I'd also like to see pictures. Maybe links to your hostel and the mountain?


----------



## Rafael Hostel (Nov 1, 2011)

These are the links of the hostel and the resort, you may find the pictures and other information there.
Rafael Guest House - Yerevan Hostel, Armenia Hostel, Yerevan Hotel, Armenia Hotel
Tsakhkadzor ::

Ps Sorry for late reply.


----------



## killclimbz (Aug 10, 2007)

Wow, your place looks pretty nice! How about some links for the local ski areas or pictures from the backcountry spots? Some of us (namely me) don't really care for riding lifts, preferring to hike to our adventures.


----------



## turbospartan (Oct 27, 2010)

I think your clock for New York is one hour slow. 

Unless that is not accounting for DST?


----------



## Rafael Hostel (Nov 1, 2011)

These are the ones I've managed to find, I just hope this is what you wanted to see.....or am I wrong? 

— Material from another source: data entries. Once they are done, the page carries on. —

One vector is turned by the same rotation once a step. Each row is the vector after some number of steps, and that number follows the row.
The counts run from 0 to 496.
-2.10	1.59	-0.59	-0.79	0.81	0.64	2.01	-3.69	-1.80	0.65	2.97	-1.22	3.67	-0.62	0.15	0.75	-2.75	2.21	1.77	-0.58	-4.20	-0.79	-0.45	-0.79	-1.59	3.46	1.29	-4.50	2.16	0.01	-1.05	-2.36	4.62	-1.45	-1.21	-0.40	-2.03	-0.37	3.84	-2.80	-2.29	-0.44	-3.79	-0.84	1.05	-1.77	-1.26	0.60	-1.23
239
0.83	-1.17	0.30	0.44	0.78	0.24	-0.56	1.66	1.63	-1.23	-3.72	0.24	-5.27	0.80	4.54	-1.86	-0.82	-0.17	0.98	-2.45	-0.76	2.14	-2.08	1.68	3.05	1.20	2.10	-2.12	-1.34	-0.26	0.99	-2.81	1.80	1.08	-2.56	1.16	2.94	-2.11	-1.02	0.47	1.07	5.95	2.45	2.76	-1.26	-2.07	-2.62	0.11	0.85
61
-0.12	0.38	-0.49	0.61	-3.13	-4.39	5.47	0.44	3.09	-2.67	-3.78	-0.06	-4.95	0.23	2.00	0.45	2.85	0.76	3.06	2.24	-1.40	2.11	-2.08	1.63	0.46	0.12	-1.88	-1.09	-0.05	-1.77	-0.57	0.95	1.68	-1.66	0.30	-1.29	-0.76	-1.69	3.47	-1.42	1.18	3.91	2.73	-2.11	1.20	0.47	-2.01	-0.58	-0.30
267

And that awful mistake of the clock  ...we'll try to correct it as soon as it's possible.


----------



## killclimbz (Aug 10, 2007)

Yep! That is what we are looking for. What is the name of the ski area?


----------



## Rafael Hostel (Nov 1, 2011)

I've posted pictures of mountain Teghenis. There are 4 tracks and on the two of the pictures it's the fourth one. On the rest it's the bottom and the top of the mountain. So there's actually no name, just four tracks.


----------



## Sick-Pow (May 5, 2008)

How is the night life? Food, dancing, women? What are the police like there? Can you get stopped for nothing? Do the police speak english? When is the time that has the most snow? How much does it snow per month? Snowiest month?


----------



## killclimbz (Aug 10, 2007)

I did a little more research and found this site.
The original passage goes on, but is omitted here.